Python Forum
parse tree vs just tokenizing - Printable Version

+- Python Forum (https://python-forum.io)
+-- Forum: General (https://python-forum.io/forum-1.html)
+--- Forum: News and Discussions (https://python-forum.io/forum-31.html)
+--- Thread: parse tree vs just tokenizing (/thread-34160.html)



parse tree vs just tokenizing - Skaperen - Jul-01-2021

i do not need a parse tree result. i only want to get a list of tokens from a string of Python source code. that means breaknig up a string into the parts that make sense for working with the code. i believe this is the lexical phase of a compilation. my code will only be doing simpler things like replacing things in a certaing context such as when other tokens are present or absent. a typical tokenization might look like:
if this[x]==that[y]: where.at('this',x,y)
-> ['if','this','[','x',']','==','that','[','y',']',':','where.at','(',"'this'",',','x',',','y',')',']'
it does not matter if blank spaces are included or not. it does not matter if it splits around a dot or not.


RE: parse tree vs just tokenizing - Gribouillis - Jul-02-2021

Simply use tokenize.tokenize()


RE: parse tree vs just tokenizing - Skaperen - Jul-03-2021

does that tokenize according to the Python language syntax?


RE: parse tree vs just tokenizing - Skaperen - Jul-04-2021

i originally thought of tokenizing in a different way, more like what command would need. i wrote some code to do that back in my C days and also way back in my assembler days. so i was thinking in those terms. i haven't needed anything like that, yet, so i had no reason to look at the tokenize module. i knew it existed but hadn't had a reason to read up on it.

well, now i have, and not only is it a solution to my immediate need, but it looks like something i can do many things with, including a Python oriented editor where i can have string substitution be applied to specific language parts. for example, change "foo" to "bar" in names, not in string literals.

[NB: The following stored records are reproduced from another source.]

Each row of a before or after table is a point. The points were changed in one or more steps. Then noise was added and the rows were shuffled. The steps act on columns, c1 being the first. Write out the steps. A step turns or swaps two columns, mirrors them in a line or flattens them onto one, adds a multiple of one to another, or multiplies or shifts one. Angles are multiples of 10 degrees, from the lower column toward the higher: turns from -170 to 170, lines from 10 to 170 but not 90. Use the fewest steps. Two steps may share a column if one is a turn and the other turns, adds or multiplies; they go together, in the order done. Otherwise the lowest column goes first.

Before (10 x 3):
[[-5.3 -1.2 -1.3]
 [-4.0 -3.7  0.7]
 [ 2.1  1.6  3.6]
 [-0.6 -1.8  3.9]
 [-0.7 -0.5 -2.6]
 [ 0.3 -0.6 -2.1]
 [ 7.7 -0.6  3.0]
 [ 0.9  1.3 -0.4]
 [-1.8 -1.1  5.1]
 [ 0.7  0.9 -2.9]]
After (10 x 3):
[[ 4.2  6.5  2.6]
 [ 1.0 -5.0  0.6]
 [ 0.6 -0.2 -1.9]
 [ 0.0 -2.0  5.2]
 [-0.6  1.0 -2.8]
 [-0.4  2.7  4.0]
 [-1.0  1.4 -0.2]
 [ 1.3 -1.7  3.6]
 [-1.9 -5.4 -1.0]
 [ 0.4 -0.9 -2.7]]
Steps: turn c1 and c2 by 60 degrees

Before:
[[-7.3 -2.8 -1.8 -0.2 -4.7  2.4 -0.2 -2.1]
 [ 1.3 -0.1  4.5 -2.9 -0.5  1.8  3.3  1.0]
 [ 3.1 -3.0  0.7  1.1 -3.4 -1.6  1.5 -6.3]
 [-2.0 -3.5  0.7 -3.2 -0.3  1.7  1.0  1.5]
 [-0.3  1.5 -1.1 -1.9  1.5 -6.5 -0.5 -0.7]
 [-2.8  0.3 -1.2 -0.5  8.1  2.8  1.8  1.8]
 [ 2.7  0.2 -4.5  0.9  1.5 -1.5  4.8 -2.7]
 [-1.2 -0.3  0.2  0.8 -2.7  0.0 -1.7 -0.7]
 [-4.1  1.9 -2.7 -3.6 -1.6 -1.7  2.4 -3.8]
 [ 2.5 -1.3  0.4 -1.8  0.4  0.1 -0.2 -1.2]
 [ 1.9 -0.2 -5.3 -4.4  1.6  1.9 -5.8 -4.5]]
After:
[[ 1.8 -0.2 -5.3 -4.4 -5.9  2.2  1.5 -4.4]
 [ 2.4 -1.4  0.5 -1.7 -0.1  0.7  0.5 -1.1]
 [ 2.9  0.3 -4.3  0.8  5.1 -0.9  1.7 -2.5]
 [-7.5 -2.8 -1.9 -0.2 -0.1  1.2 -4.7 -2.1]
 [ 0.9 -0.1  4.4 -2.9  3.2  2.0 -0.4  1.0]
 [-3.4  0.1 -1.3 -0.5  1.8  2.4  8.0  1.8]
 [ 0.8  1.7 -1.2 -1.9 -0.5 -6.2  1.5 -0.6]
 [ 3.3 -3.1  0.7  1.1  1.3 -1.1 -3.4 -6.4]
 [-1.1 -0.3  0.2  0.6 -1.7 -0.3 -2.6 -0.7]
 [-3.7  2.0 -2.6 -3.7  2.4 -2.5 -1.6 -3.6]
 [-2.3 -3.5  0.9 -3.3  1.1  1.3 -0.3  1.5]]
Steps: turn c1 and c6 by 10 degrees; swap c5 and c7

i'm playing around, tonight.


RE: parse tree vs just tokenizing - Skaperen - Jul-04-2021

now if i could find code in Python to do this for the C language.


RE: parse tree vs just tokenizing - Gribouillis - Jul-04-2021

Skaperen Wrote:now if i could find code in Python to do this for the C language.

There is a well known Python module named pycparser for parsing the C language. It seems that it contains internally a Python module for lexical analysis of C code, written usin the PLY lexer/parser. You could have a look in this direction.